B) Finding something else
and
C) Simply granting the permissions.
...I highly doubt even a small minority of people would choose option A.
Like I say, I'm with you on what apps should and shouldn't be asking for/getting, however the trouble is the (apparent) quid pro quo of having some new shiny game/app/whatever is seemingly enough for them to just hand over control. Devs know this and exploit it, and until more people start to care about their privacy, that state of affairs ain't going to change.
I seem to remember reading also that part of the Google good-developer-guide-thing (probably not an official name) states that you have to intelligently handle lack of permissions come Android 6, not just bomb out totally.
"We're sorry, but you agreed to the EULA, which states this software requires the following permissions, which you have not granted. Please grant the permissions listed in order to continue."
To you and me, that's definitely bombing out, but at the same time it's a perfectly intelligent way to handle it. And more to the point, nobody can force your user to grant permissions, just like nobody can force you to provide a function/service without getting what you want in return for it.
Other than tracking your location there is nothing in iOS that would give an application the ability to perform stuff like this on the background. This is one big technical difference between the two platforms. iOS does not have real multitasking.
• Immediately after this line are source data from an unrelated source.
In the rows, 128 means zero.
Rotation paths and how fast each direction turns (degrees per step):
Each turn is a multiple of 5 degrees from 10 to 175, or 0.
Each row of a path follows its step; steps can be skipped.
path 1
step 0: [134 124 127 123 131 119 123 138 124 116 130 126 132 128 128 119 117 129
 132 119 125 136 130 123 127 129 123 126]
step 1: [127 129 122 136 132 132 124 120 124 118 125 131 135 136 128 120 117 129
 139 122 129 132 131 132 123 130 131 133]
step 2: [123 123 120 117 131 129 128 125 125 127 137 128 126 130 135 117 121 127
 130 116 127 132 134 120 126 130 134 131]
step 3: [129 126 122 129 128 128 126 128 125 123 134 127 125 124 129 122 111 121
 142 138 130 131 128 122 125 133 129 135]
step 4: [130 121 124 118 129 134 119 122 133 134 132 126 139 132 132 125 117 128
 134 123 126 128 123 126 125 134 123 136]
step 5: [130 133 124 126 137 121 132 124 132 131 140 128 130 132 142 131 115 123
 134 128 134 127 125 129 126 126 132 132]
step 6: [142 125 125 122 136 129 123 129 132 136 134 125 121 132 129 119 122 132
 132 130 126 129 117 128 121 127 130 132]
step 7: [136 126 124 131 133 120 122 123 132 134 124 122 127 125 136 127 123 123
 142 120 131 118 124 133 131 130 128 127]
step 8: [139 137 124 130 121 127 130 120 132 141 133 128 120 134 132 121 125 130
 133 119 132 131 125 127 128 125 123 132]
step 9: [135 127 130 121 130 119 123 122 126 135 132 125 118 135 131 123 124 130
 138 133 133 120 136 131 129 129 122 120]
step 10: [134 131 135 129 132 128 122 129 130 136 123 124 123 131 123 125 120 123
 136 121 131 127 134 128 129 117 114 135]
Directions:
[130 127 129 130 127 129 125 130 130 127 124 126 131 124 125 128 126 127
 130 127 127 127 126 128 129 129 125 129]  110
[127 127 127 126 121 126 128 127 127 130 129 127 128 130 128 130 129 127
 130 131 129 129 128 125 130 131 124 129]  70
path 2
step 0: [123 121 133 123 133 132 123 129 128 126 126 123 139 134 118 122 128 134
 120 131 116 129 119 128 134 135 127 131]
step 1: [128 125 127 116 126 135 126 135 118 132 130 115 130 130 134 127 120 130
 123 133 122 129 124 134 120 132 132 130]
step 2: [124 129 136 121 125 135 133 131 127 137 145 127 131 124 124 122 123 126
 125 131 124 128 137 130 124 128 124 120]
step 4: [124 128 129 125 124 125 126 121 123 122 133 134 143 133 144 125 122 128
 129 129 126 124 125 126 119 132 130 127]
step 5: [115 129 131 127 122 122 131 136 136 125 136 126 136 126 133 121 129 121
 117 130 129 125 120 127 124 126 123 129]
step 6: [125 126 128 119 130 121 134 134 130 121 131 129 120 128 137 121 127 131
 118 134 135 127 131 139 130 132 125 137]
step 7: [129 133 132 118 126 119 129 128 133 127 127 133 132 138 129 120 122 126
 133 140 133 126 135 128 134 139 128 122]
step 8: [128 123 133 120 130 118 128 126 140 123 126 117 137 131 124 124 119 127
 130 132 125 131 122 130 134 121 130 126]
step 9: [131 120 124 117 125 132 130 129 126 123 121 124 130 132 132 126 115 121
 130 128 126 123 129 138 122 119 119 130]
step 10: [127 126 137 127 129 131 125 132 130 127 130 130 119 131 128 115 122 111
 131 128 125 131 133 128 124 127 119 121]
step 11: [130 123 133 127 136 125 126 120 129 112 132 125 123 122 131 120 124 125
 126 122 119 129 130 130 137 133 126 124]
Directions:
[130 132 129 130 133 127 129 126 131 129 127 131 128 129 130 126 129 131
 129 129 123 127 130 129 130 129 130 126]  90
[132 128 128 128 129 131 130 127 129 129 126 126 129 129 122 126 125 127
 128 129 129 130 126 133 125 130 129 128]  45
[126 133 125 124 128 127 125 129 128 128 128 128 126 126 126 126 131 126
 128 127 125 128 129 130 125 127 129 130]  85
[131 128 126 126 128 128 127 130 123 130 125 131 126 132 132 129 126 128
 129 128 129 126 128 129 126 130 129 129]  130
[131 131 128 128 128 131 127 127 127 130 133 130 129 124 130 126 126 130
 125 124 129 128 125 126 127 129 129 128]  35
path 3
step 0: [133 126 124 128 135 127 128 121 129 122 124 130 126 120 127 133 128 121
 125 119 143 119 132 136 119 127 133 134]
step 1: [138 130 125 120 139 135 133 117 127 136 128 125 125 140 124 135 125 132
 125 124 126 131 124 126 135 135 128 126]
step 2: [128 124 125 124 122 135 135 114 133 116 121 122 129 119 134 128 126 128
 132 121 123 127 137 127 120 127 127 127]
step 4: [123 135 118 129 132 137 127 119 135 124 126 133 135 124 127 140 133 137
 130 124 129 130 127 119 124 122 128 136]
step 5: [129 136 123 125 124 127 129 120 129 132 132 122 127 133 126 128 131 120
 135 123 128 132 127 128 130 120 126 105]
step 6: [120 133 128 141 131 134 131 122 126 123 131 132 130 128 144 130 117 131
 125 128 134 127 123 130 119 120 126 129]
step 7: [129 140 124 127 127 125 126 120 130 136 128 129 122 134 119 128 126 121
 142 126 136 122 121 126 129 128 119 133]
step 8: [123 126 125 131 122 133 132 129 130 118 137 124 128 143 140 139 128 130
 130 123 122 126 130 123 129 129 120 128]
step 9: [122 126 137 134 118 116 134 125 127 137 122 127 130 127 125 132 123 123
 135 120 131 127 126 137 120 123 119 127]
step 10: [125 136 130 133 133 125 137 133 127 132 133 139 135 137 134 132 127 125
 130 127 126 133 129 113 129 135 127 137]
step 11: [121 128 119 117 120 119 127 137 125 127 126 129 126 125 127 127 130 133
 139 114 130 131 131 126 125 121 119 127]
Directions:
[130 127 132 126 128 130 129 129 130 126 129 131 129 126 127 128 127 134
 131 127 128 124 127 127 124 126 127 127]  160
[126 127 124 128 129 127 133 128 132 131 128 128 126 129 128 128 124 127
 126 126 127 124 129 126 128 125 129 128]  0
path 4
step 0: [133 131 136 132 134 129 129 124 132 131 133 124 136 123 128 124 126 116
 121 134 136 122 131 123 130 131 129 126]
step 1: [126 127 126 135 130 136 129 131 124 127 133 126 130 118 123 118 131 132
 125 127 127 130 131 120 128 113 127 133]
step 2: [119 126 124 128 129 129 135 131 130 126 131 134 129 131 127 129 120 131
 125 129 132 139 139 129 118 128 121 127]
step 3: [122 127 132 125 120 131 129 123 133 121 121 131 126 130 126 122 125 117
 131 127 136 124 132 140 130 128 124 133]
step 4: [130 121 123 122 134 126 122 119 131 136 126 124 121 130 128 119 131 130
 123 121 126 124 132 134 131 121 130 123]
step 5: [133 122 129 116 129 136 127 134 125 137 126 126 126 126 131 129 137 131
 131 127 129 133 131 125 123 136 118 127]
step 6: [122 129 134 127 135 128 132 125 134 133 137 128 130 124 127 133 131 128
 126 129 138 120 122 129 127 138 125 137]
step 7: [125 127 127 137 122 129 124 136 130 124 138 120 123 126 121 125 133 135
 123 119 128 123 128 131 132 125 128 132]
step 8: [127 125 122 134 134 126 129 133 125 122 130 125 121 136 131 134 126 131
 135 124 133 131 142 126 127 133 126 124]
step 9: [124 131 126 127 131 131 123 120 125 115 122 122 134 132 128 131 132 120
 133 130 129 124 127 131 132 133 118 130]
step 11: [129 136 139 125 127 132 124 134 124 128 122 124 119 128 131 125 126 134
 122 126 128 135 128 119 119 133 125 124]
Directions:
[133 130 127 130 130 126 129 129 127 123 130 126 132 127 128 131 131 127
 127 125 128 127 130 128 127 129 130 129]  40
[126 130 127 128 126 127 129 126 128 129 128 131 131 130 129 132 133 129
 130 129 131 130 128 128 126 127 124 126]  110
path 5
step 0: [123 128 130 125 120 130 122 130 139 132 131 124 128 130 127 139 135 125
 126 124 133 123 123 124 131 116 126 123]
step 1: [124 132 130 140 127 134 132 130 131 129 132 126 127 124 117 128 124 122
 124 138 122 122 123 125 129 122 133 124]
step 2: [128 133 126 127 125 130 123 126 131 128 125 123 122 137 119 130 123 129
 130 128 127 125 131 126 122 126 123 110]
step 3: [124 126 121 123 128 124 122 132 134 127 125 135 131 130 124 128 128 128
 122 135 127 120 128 128 131 114 137 121]
step 4: [116 123 131 132 122 127 127 120 125 130 130 121 127 133 126 132 126 124
 129 131 128 126 124 120 124 114 128 126]
step 5: [123 128 123 131 126 140 126 130 138 127 128 121 127 124 118 132 133 122
 131 132 132 127 127 135 128 121 127 121]
step 6: [124 133 120 134 126 132 132 127 132 130 126 135 125 133 120 123 123 130
 124 129 124 128 131 116 127 121 131 118]
step 7: [120 127 123 125 128 127 114 119 124 125 125 126 131 128 125 130 128 122
 124 130 125 120 133 130 124 124 129 116]
step 9: [123 128 126 137 119 137 121 123 132 122 134 129 127 127 118 130 133 120
 129 132 127 127 125 117 126 123 125 128]
step 10: [125 134 121 133 135 140 127 128 129 130 126 122 127 128 127 128 128 128
 119 133 129 126 128 126 129 125 125 110]
step 11: [117 137 125 124 124 123 123 128 135 127 124 136 131 131 124 137 127 127
 127 131 123 124 134 119 128 126 131 120]
Directions:
[128 127 127 124 129 125 128 127 127 131 127 129 128 127 134 131 129 125
 129 129 127 125 132 126 126 126 130 128]  90
[128 127 129 126 130 125 132 125 128 128 130 131 124 128 126 127 131 126
 126 130 133 128 130 129 129 130 126 129]  0
[129 128 128 126 128 128 125 127 126 128 127 123 125 123 129 127 129 130
 128 127 130 128 128 129 127 127 124 125]  140
[127 126 129 124 131 128 130 132 131 128 125 128 131 128 127 127 131 127
 131 125 129 129 127 127 130 129 127 124]  135
[129 128 125 126 126 126 127 128 127 128 125 128 131 131 128 126 126 129
 123 129 127 127 132 128 131 129 125 127]  90
path 6
step 0: [130 128 132 131 123 131 135 128 130 120 131 131 139 132 123 123 135 126
 125 128 128 129 133 124 123 136 128 130]
step 1: [127 126 140 129 126 129 128 137 132 135 123 129 125 121 126 128 120 130
 124 131 136 127 128 128 125 132 128 131]
step 2: [135 118 123 127 126 126 126 125 124 130 125 133 128 131 132 130 126 131
 139 124 134 122 122 128 130 129 134 128]
step 3: [130 125 119 127 129 122 131 119 132 131 128 132 129 125 132 130 137 131
 123 134 131 132 133 126 124 123 121 125]
step 4: [124 126 127 126 137 124 125 134 131 122 132 129 129 129 126 135 119 126
 124 128 121 130 132 137 127 128 124 123]
step 5: [117 131 127 130 126 135 132 126 124 121 123 130 131 127 126 133 130 122
 131 126 126 129 122 131 136 125 130 136]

You can register to listen to location tracking events from Bluetooth or GPS and if you get permission from the user then you can periodically run things on the background. But there is nothing that would keep your application running from the time the OS starts.
Solution is easy. Once we know which apps are secretly sending back-chat usage data etc we should immediately ensure the entire cast of "Made in Chelsea" install these apps. The resultant usage data will be so skewed by these moronic people that any company attempting to leverage the data for commercial gain will inevitably become bankrupt.
Am I being desperately optimistic in wondering whether user behaviours might change once permissions become granular and everyone knows? Or will they see it as UAC from Vista and get their knickers in a twist?
Hope it's the former... have to admit it's likely to be the latter though.